In a statement following Judge Beetlestone’s decision, HHS spokesperson Caitlin Oakley also focused on freedom of religion when she reportedly said that no American “should be forced to violate his or her own conscience in order to abide by the laws and regulations governing our health care system.” She reaffirmed the Trump Administration’s “commitment to upholding the freedoms afforded all Americans under our Constitution.”
Yet the freedom the rules give to businesses would have come at the expense of women’s access to contraception. HHS has predicted that the rules may affect contraceptive coverage for 6,400 women, but that estimate is not exact, and the agency has stated that as many as 127,000 women could be impacted. According to HHS, these numbers represent a “small fraction of the 165 million women in the U.S.”
The small proportion of women affected, however, did not persuade Judge Beetlestone. She noted that, irrespective of the numbers, some “women will likely forgo contraceptive services or seek out less expensive and less effective types of contraceptive services in the absence of no-cost insurance coverage.”

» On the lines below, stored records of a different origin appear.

One turn sends every row of this set to another row. A few are shown first. Where does it send the rows asked after them?
z305: 26,-10,-28,20,-3,-23,-7,-26,-8,5,7,5,22,-17,21,21,8,-44,-21,2,-20,16,-3,14,24,30,-1,-14,-4,-22,27,-6,25
z856: 7,3,-18,-6,-3,-21,-18,-35,-10,6,-15,31,6,-17,5,24,31,-18,-25,-14,-24,13,-10,-5,10,9,-13,2,-3,-33,7,-10,27
z91: 6,-4,2,15,6,-9,24,-38,1,25,-1,9,5,-34,11,-6,-8,-42,-27,-2,9,6,-20,10,9,0,-1,-9,4,-40,8,7,38
z776: 26,-10,-14,4,-10,-39,-6,-14,-3,22,-8,10,-12,-12,2,5,-11,-39,2,-7,8,3,-4,11,21,20,-29,-8,-5,-4,10,-23,30
z344: 23,7,10,-12,-9,-27,15,-40,10,12,1,37,13,-12,12,-13,-21,-19,-34,-1,-7,9,-5,13,2,20,-24,-10,-3,-37,4,-34,14
z361: 6,-4,-7,-4,-12,-10,-7,-35,-13,7,-5,28,8,-21,21,-10,-15,15,-25,-2,-13,6,-3,7,5,29,-6,-38,-1,-19,21,-3,34
z624: -6,-16,-1,-5,-12,-7,-4,-32,-1,-3,3,29,1,-15,-1,-18,14,-19,-22,8,2,30,0,14,8,9,-12,-8,3,-10,-17,-4,31
z713: -7,-4,-12,-4,-11,-31,-18,-20,1,21,-27,11,9,-4,9,3,-13,-19,-3,5,14,18,-5,2,8,7,-5,-3,-8,-23,-12,-2,18
z266: 19,3,-3,3,3,-40,3,-39,-3,23,-22,19,-10,-18,1,2,-18,-19,-8,6,-18,24,12,5,-1,33,-6,-7,-21,-25,11,-18,24
z264: 18,1,-20,-14,-2,-29,2,-32,-11,21,-8,15,4,-2,6,24,0,-27,-36,-5,-10,0,-10,29,20,-9,-24,-7,17,-39,6,-17,16
z405: 22,10,-17,10,-4,-27,2,-34,-9,13,-7,17,28,-6,18,-6,-2,-22,-21,1,-19,3,-7,5,14,15,-3,11,2,-37,36,1,-1
z142: 25,-3,-1,7,-24,-19,3,-8,-9,21,9,37,3,-25,14,-12,-13,-10,-29,-11,-14,-8,1,16,11,25,-12,-32,1,-3,19,1,33
z710: 2,-1,0,13,12,-9,15,-49,-13,15,11,9,4,-31,25,-6,6,-16,-12,7,-2,11,-19,-11,15,13,-15,-12,10,-28,9,-23,44
z738: 8,9,8,13,4,-17,7,-14,11,38,15,26,10,-28,25,-14,3,-35,-23,-1,-6,13,-24,-7,10,3,-4,-10,6,-19,15,-18,37
z602: 9,-18,-19,-5,-25,-10,4,-26,-1,9,-2,19,13,-22,13,-4,-21,-9,-28,-13,9,-11,-1,11,12,14,-10,-34,5,-19,7,18,28
z164: 0,-14,-4,13,-17,-10,-6,-28,-5,14,-8,33,15,-26,-2,13,-6,-45,-15,-22,-8,10,-10,19,20,8,-35,-28,-8,-28,16,-23,36
z643: 10,-10,-31,3,5,-13,-4,-22,-9,23,8,8,13,1,30,0,16,-21,-26,13,2,12,-4,27,5,20,-13,7,8,-9,20,1,11
z275: 31,17,-17,-1,-4,-33,-7,-30,16,6,13,25,-9,-10,1,15,15,-22,-43,1,-11,26,-3,25,12,7,-7,-1,-1,-16,9,-11,29

z713 moves to z266
z164 moves to z624
Now find these:
z405 moves to z305
z856 moves to z275
z602 moves to z361
z738 moves to z91

One turn sends every row of this set to another row. A few are shown first. Where does it send the rows asked after them?
z597: -8,6,20,0,-1,12,-4,1,5,-2,-2,8,-1,11,-13,-7,-12,7,-36,-9,0,18,-6,-16,-3,3,-10,3,-12,11,-3,-8,2,0,-16,4,-16,3,-23,-2,-11,-24,-12,-8,13,13,7,-2,22,-6,-13,12,5,-6,-13,-7,-15
z411: 8,-22,16,2,-11,17,22,-9,21,-1,7,8,6,-19,-25,-3,4,-7,9,8,8,11,-12,-5,-1,-3,-1,8,-11,10,-7,9,9,-27,-6,9,-21,13,11,-3,8,9,-1,-18,15,11,13,-4,12,19,4,7,0,-14,4,-6,-18
z45: -3,7,2,-4,3,10,-16,7,11,-6,3,15,-14,-8,-9,13,2,4,-9,22,-14,-6,7,19,0,9,-2,18,-3,-20,-11,-13,-21,-26,-3,6,-1,11,-11,-26,8,-14,-11,1,-3,6,9,-3,0,0,-14,-4,-7,-7,9,-6,5
z382: 20,-8,-14,-6,-1,-12,8,-4,4,-15,1,22,-11,-20,9,5,11,-23,-19,9,-5,13,5,-8,-5,2,6,-1,-10,18,1,-15,-2,-7,-6,-5,10,-20,-5,8,-15,-17,-21,1,3,8,-16,-5,-18,1,-20,-1,-12,1,1,4,-24
z56: -8,-10,0,11,-22,13,-8,-27,10,-12,11,1,3,0,-20,12,22,-14,7,5,18,3,-5,2,6,0,-17,4,-14,0,-9,-4,7,-12,-14,3,-2,-2,-20,-2,9,-13,-3,-4,25,8,26,6,-18,-15,-3,3,-14,1,12,-17,-5
z20: 2,-1,3,-21,19,0,-10,5,3,-9,0,-1,-6,9,-24,-5,18,2,0,8,-35,16,5,-9,15,-12,21,5,9,-1,-17,-1,-2,-20,-1,-17,-2,1,-7,5,-17,-15,3,-9,27,11,-9,-15,10,-12,-14,-2,-16,5,-2,2,-21
z458: -8,-9,10,-22,2,11,3,-1,5,-21,4,-1,2,0,-31,2,22,-12,2,14,-14,24,-4,-5,19,6,15,-15,10,-9,-16,12,-7,-5,0,-15,3,-8,-6,2,-7,-7,20,-18,2,11,-5,-15,5,-23,-13,-4,-12,-4,5,-1,-25
z202: -14,-16,-13,-28,-9,-1,-11,3,-4,-10,10,-13,4,-24,-7,12,4,-13,-17,6,-17,29,6,7,-2,-6,-14,3,-3,-11,-8,4,-5,-22,11,-7,28,-7,-2,18,7,-31,-3,-6,9,-1,-1,1,0,-11,2,-3,9,-4,-3,-16,-15
z889: 6,19,-7,8,-11,12,4,-11,3,24,19,6,-6,-19,-13,3,0,-17,0,19,9,7,7,6,-5,15,8,-8,-1,-6,6,-5,7,7,-15,-9,-9,1,8,12,9,0,-9,8,1,6,2,5,13,-7,-5,-2,-2,-18,-6,10,-1
z706: -3,-12,7,-7,1,25,-14,13,-3,-5,5,-14,-9,7,12,-2,-6,0,3,-10,-19,-2,-29,0,-7,21,-7,2,-14,-4,6,8,-29,-15,0,-7,-13,2,-3,-6,-11,-5,-1,-14,17,9,13,0,4,17,2,-4,-12,18,-2,-20,-6
z217: -2,-7,-12,5,-23,21,-23,-15,8,-1,8,-5,11,-1,-3,16,11,-7,6,-5,-4,10,-16,-8,2,1,4,14,-20,-22,24,-6,-21,-14,-4,-9,-5,8,12,-6,-11,-12,17,-4,28,18,3,-2,11,0,-8,11,18,5,4,-3,-24
z711: 10,-3,1,-8,7,20,18,0,9,2,0,2,1,1,-35,2,21,-9,-11,-10,-5,-14,-8,-7,6,-15,0,-15,-13,3,5,-1,-5,-23,-18,19,30,12,12,5,8,2,-14,-10,-1,-8,5,-15,-10,7,3,-4,-8,25,-9,-6,-7
z675: -10,1,-9,15,5,19,-21,11,0,3,12,-21,-15,-2,-1,-12,7,6,-28,5,6,15,-14,-7,-21,-16,2,8,14,8,6,4,6,-5,-18,-7,4,14,-5,-5,0,2,-7,-14,10,3,4,-17,-15,-17,-9,0,4,-11,0,-16,-11
z762: -15,-20,0,-34,-22,6,-5,-9,13,6,-4,8,3,-5,-19,14,13,20,-5,1,11,-6,0,-8,11,-21,4,9,-6,-8,6,8,7,-13,-6,14,15,-9,-1,0,1,-10,-6,-15,21,12,9,-3,13,2,-5,6,-19,5,17,-36,-20
z778: -29,-5,-3,2,-5,4,6,4,-10,-5,5,13,-7,-15,-13,25,8,-20,-19,10,8,6,-14,-15,-14,-17,-3,-33,1,6,10,5,-5,-1,-15,10,9,8,5,13,-15,7,0,1,18,3,3,11,-24,5,0,19,-7,-1,19,-2,-13
z761: -21,8,13,6,14,9,2,6,-13,0,8,2,5,-15,-14,17,13,-23,6,7,-4,6,-16,-8,-10,-18,5,-22,11,11,1,9,-25,-12,5,26,8,0,9,12,-5,0,6,4,15,-2,-1,-10,-11,13,4,14,6,-1,22,-11,-20
z874: -8,14,5,-1,3,-18,12,-9,5,-13,6,-3,10,0,4,2,8,13,-11,-1,5,-20,-3,-7,10,5,26,-2,8,-6,8,9,-10,-26,-12,7,-6,-9,4,17,15,-6,-2,-22,4,12,7,-13,25,5,5,-14,14,7,-4,2,-2
z452: 11,-18,3,8,15,12,-7,-2,-1,-14,7,11,11,-6,-8,2,23,12,-10,7,-3,-2,-6,-12,15,-21,2,-19,13,6,2,-9,12,1,-4,-14,22,-3,-2,-6,-4,2,-2,-29,6,6,-5,-7,20,8,2,-10,12,-11,14,3,12
z309: 3,0,-3,-9,8,-7,-6,0,2,-8,9,0,3,20,7,4,18,0,-4,-4,4,-14,6,-12,-8,0,-7,2,-8,-13,-3,-5,-17,-3,7,8,5,-15,19,17,26,-5,23,-5,2,7,-18,-2,14,-3,-16,5,12,4,7,4,-13
z270: 21,-16,10,7,-18,16,-18,-2,-12,-3,7,2,-12,-2,-1,-2,21,-4,18,3,-7,0,-12,17,-6,17,5,1,-2,23,8,-19,4,-14,2,19,11,-5,-3,5,-3,-11,4,-27,5,16,-10,5,-5,-13,-3,3,-1,0,21,-17,-9
z599: 6,-5,12,-3,-12,18,-1,5,16,0,-12,9,5,-1,5,3,27,-3,1,1,6,-22,-16,-19,-13,-18,5,0,-3,35,17,10,11,6,-11,15,2,-15,-20,8,-1,-13,12,-14,17,5,1,7,6,5,-11,0,-22,-2,6,-15,2
z182: -11,6,-23,10,-10,12,-5,-5,5,-11,19,14,6,-9,16,2,6,-4,-16,5,-16,10,-19,-6,-17,-20,11,-8,-19,1,-21,18,-13,-9,7,-6,14,18,16,1,-12,-12,-1,-15,20,-6,7,-1,8,9,3,-16,-8,22,-2,5,-10
z228: 9,18,14,15,-9,4,-1,6,8,-3,10,22,-9,-1,-12,-4,-1,-12,-3,19,-9,13,0,-8,-11,1,-6,-5,-4,-7,24,8,1,-11,-6,7,0,24,-24,2,21,-5,-14,-16,-8,-6,-4,-4,13,-6,7,-13,-18,7,5,-10,-1
z575: -7,13,-8,10,-2,23,-9,15,14,11,3,-6,-12,-9,9,22,-2,-20,-6,0,15,19,-7,-15,-2,10,-17,-5,-9,-1,11,14,14,-11,4,-9,-4,6,15,20,2,-9,12,-29,17,25,12,-7,10,0,-8,11,12,15,3,-5,-13
z393: 0,-9,-8,9,-5,-11,-7,1,-3,17,-15,3,-6,-10,-15,-10,7,-18,-12,11,10,-16,-17,-8,13,-23,0,13,-11,15,0,3,11,-27,-4,11,9,4,-2,29,7,-1,17,-10,2,-4,-17,-13,6,-14,-18,10,-13,12,11,-18,-12
z7: -4,7,9,-1,-24,23,-10,2,19,3,7,-6,8,-2,5,3,13,-2,0,8,21,14,-1,-2,5,8,6,-18,-1,-6,6,11,10,-1,-2,11,-7,0,6,-3,-14,-14,-5,0,-4,10,0,-1,19,-2,-3,-22,15,11,28,2,-13
z618: 7,-16,5,2,12,6,-27,-8,6,6,-2,13,-2,-7,-14,2,-3,-3,31,8,-2,-7,-7,-7,2,-4,-19,1,-14,7,3,12,5,-32,-11,12,-1,8,11,18,-7,-13,-5,-20,17,3,-7,-18,12,-9,10,-9,-2,14,10,11,-7
z961: 8,-2,3,3,8,8,9,-13,15,-3,10,-17,12,4,-9,20,4,8,-13,12,-14,14,7,-4,-3,-16,2,0,-10,5,17,-3,-7,-7,10,19,6,-5,-7,-11,-16,-17,10,-27,12,5,-9,2,-3,-10,30,8,-11,15,-14,1,12
z733: 2,-13,-20,-12,-33,22,-7,2,10,0,-4,11,-9,-17,2,-8,11,8,-27,13,7,-16,-12,-5,4,-18,12,9,-5,10,0,-5,17,-13,-10,-9,15,2,-2,-4,-8,-23,7,9,24,-5,-12,2,5,-13,-8,7,-19,2,-12,-7,0
z548: -8,-27,-13,-2,-14,7,8,-9,-3,2,6,2,22,-12,4,-6,2,6,4,27,-6,-21,-12,-17,18,-9,4,20,-4,6,-4,-8,5,-14,-22,13,7,-1,-1,4,0,3,2,-18,19,17,-11,-7,15,4,-9,-6,-22,-13,-6,7,-29
z782: 16,-16,-4,3,-7,-7,9,-15,17,-29,0,17,-1,-29,15,10,0,-27,-16,17,-3,8,-3,-18,7,2,9,-5,-16,9,11,-3,-7,-21,-1,-6,8,-7,0,9,-2,-23,-2,4,18,-2,-5,-5,-10,-2,5,-9,12,5,-14,-2,-25
z539: -17,9,8,-17,-13,0,14,10,10,-20,2,-10,14,-17,-8,13,15,9,-10,10,6,-7,-9,-15,-23,4,-3,-1,0,-7,6,11,-14,-29,1,-6,23,1,2,6,36,13,12,-10,13,10,6,-5,4,-8,0,-14,-10,4,-1,-7,3
z219: -1,1,-2,14,3,13,-17,6,6,-3,5,-8,-1,-26,-16,6,4,-25,3,-3,-12,7,-31,2,-9,5,-7,25,-13,-14,-2,-4,-22,-10,6,14,-3,-3,-12,-9,12,5,-5,-18,3,4,3,-30,1,2,-6,1,-22,-5,-10,-1,-19
z310: -4,-10,-5,-23,9,18,-7,11,8,-9,-24,-4,-17,-5,-13,4,-1,-6,-2,24,-3,9,-4,-11,-19,-2,-11,13,0,-6,3,-2,5,7,-6,-2,-5,2,7,-8,-8,-5,-19,10,4,10,7,8,22,-4,-8,11,3,8,10,8,-42
z68: -28,0,-11,6,-1,7,-8,9,1,18,1,11,-3,-18,-15,-1,16,-9,-10,5,7,-6,-12,-7,-4,-21,20,13,5,15,-8,17,15,-7,-11,-1,10,-13,-11,11,-11,-10,-3,-10,34,13,8,-8,15,15,-24,9,-3,-21,-3,-16,-29
z763: 0,17,-8,7,-9,-5,-9,-8,7,-6,2,15,3,-15,-14,14,13,-14,-18,-8,-23,-5,17,10,-20,0,5,4,-10,0,-2,27,-5,10,4,1,6,-7,-9,-7,-11,-13,4,-5,13,20,1,20,8,-16,-1,-4,-17,14,-11,14,-26
z170: -3,11,-26,-13,-19,18,-6,4,-11,-1,-3,-10,-12,-14,-11,7,0,-15,-10,17,-8,0,-29,-6,-5,1,-9,-6,-3,12,22,-9,-4,-20,-20,9,5,13,16,-9,-12,-19,-32,-13,19,4,-9,-8,5,-9,-17,5,-1,0,-12,2,-9
z469: -4,-3,-2,-12,0,14,15,5,19,-28,6,-15,-1,-16,-14,11,18,-27,-1,6,-23,-9,-14,-10,1,-4,0,26,-5,9,10,1,-3,-19,-23,21,4,-5,-15,28,4,-4,6,-3,12,25,5,8,-12,12,2,10,1,3,9,5,-28
z34: 15,-6,-3,-15,15,27,2,-2,-6,-23,14,4,-2,-6,-2,14,10,-8,-2,2,-22,-9,-13,-16,5,-12,2,-22,11,4,11,2,1,11,2,-13,5,-14,-6,-12,-14,-14,8,-21,6,7,2,-1,26,4,7,3,8,-18,0,8,4
z885: -6,18,-3,9,2,3,-20,12,-1,-13,24,8,2,-20,-12,1,-5,7,-22,0,-14,5,-8,14,-11,-7,27,2,-20,8,-16,16,-12,-12,13,-2,8,-5,-8,-8,-18,3,14,-4,14,8,-16,-1,16,4,-4,15,-4,8,20,2,-8
z565: -6,-22,8,-11,-17,-9,-11,-11,-3,-14,2,-13,10,-16,-13,6,11,-10,-16,-7,-9,19,-3,3,6,-11,-17,5,-4,-2,-5,-4,2,-13,-3,-8,12,-21,-5,35,-7,-22,7,-3,19,14,-18,15,20,-5,0,-4,9,-8,11,-11,-8
z32: -6,18,-18,-13,-15,9,9,7,8,-18,31,18,-9,-26,-18,4,8,-14,-16,1,-13,-1,-14,-9,5,0,10,-10,-1,0,-1,15,3,14,22,1,-2,10,20,-1,0,-5,-1,-15,9,15,10,1,1,-1,-7,3,-16,26,7,1,-30
z659: -3,9,-16,-21,-7,-8,8,-18,9,-10,-3,-6,1,-3,3,17,20,-14,-4,3,-2,-12,-33,-12,-7,13,-1,-4,-21,-1,5,0,-23,-3,12,6,15,-13,-17,14,15,5,1,-21,1,16,2,2,12,-3,-4,11,1,-3,5,-1,9
z922: -11,-12,9,-3,3,14,6,9,18,-1,-3,-25,5,-9,-9,14,2,12,-26,3,-15,6,-10,-9,0,-20,12,-10,-5,6,-1,-2,12,-12,8,18,-4,10,8,-7,-24,-7,7,-21,34,7,3,5,1,1,24,4,-9,5,-17,6,4
z865: 1,-9,-6,-1,2,-4,2,13,2,12,2,3,2,-4,-8,4,-22,7,-19,7,-5,-10,8,-21,-4,-20,-13,20,-22,23,14,5,10,6,-5,14,4,-5,0,9,-8,-10,-7,-15,20,16,-7,3,7,11,-11,6,-26,18,-7,-19,-26
z570: -5,13,-2,7,10,15,15,0,4,-16,23,-12,14,-16,-8,2,0,-15,-14,28,-22,1,-13,-11,5,9,15,4,2,20,6,4,-9,-13,-27,4,6,-4,-19,17,4,-7,4,0,4,20,6,4,-16,20,1,6,11,4,-3,9,-20
z323: 11,4,7,2,18,14,10,-5,5,4,-12,0,-4,2,-30,17,3,-12,-33,-4,0,1,4,-2,-7,-19,-7,-14,-5,-6,-5,9,-4,-18,-8,8,17,-3,21,0,1,-10,12,1,-7,0,5,-10,-4,2,0,3,8,30,-7,-12,-9
z483: -10,-9,-11,-21,-10,18,0,9,-8,4,-20,4,-7,3,-5,1,5,1,-12,18,-16,-17,-18,-6,10,-18,2,0,7,16,-13,12,1,8,-17,15,4,13,-1,3,-20,-4,0,-17,-12,19,2,0,12,-4,-16,3,-33,11,19,-7,-13

z597 moves to z618
z45 moves to z7
z323 moves to z761
Now find these:
z20 moves to z452
z393 moves to z68
z763 moves to z309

Shortly after the rules were published, opponents of the rules had expressed concerns about their impact. Louise Melling, deputy legal director of the American Civil Liberties Union, argued that the Trump Administration policy represented “a chilling return to the days when the government treated women’s sexuality, and thus contraception, as immoral, perpetuating harmful stereotypes that have long been used to discriminate against women.”
In addition, some health care providers opposed the Trump Administration rules on the ground that providing no-cost contraceptive coverage makes medical sense. In a joint statement, a coalition representing American primary care providers pointed out that cost-free contraceptive coverage strengthens “the economic health of the nation by saving money for taxpayers and state and federal governments.” The coalition also expressed fears that the moral exemption rule would have a slippery slope effect, opening the door to the possibility that businesses and medical care providers could be allowed to opt out of other medical services such as immunizations.
HHS’s recent final rules were published on November 15, 2018 and were originally scheduled to take effect January 14, 2019. Although the ACA itself currently faces legal challenges, HHS has stated that it will continue “administering and enforcing all aspects of the ACA as it had before.” At least for now, the Obama-era contraceptive coverage requirements are here to stay.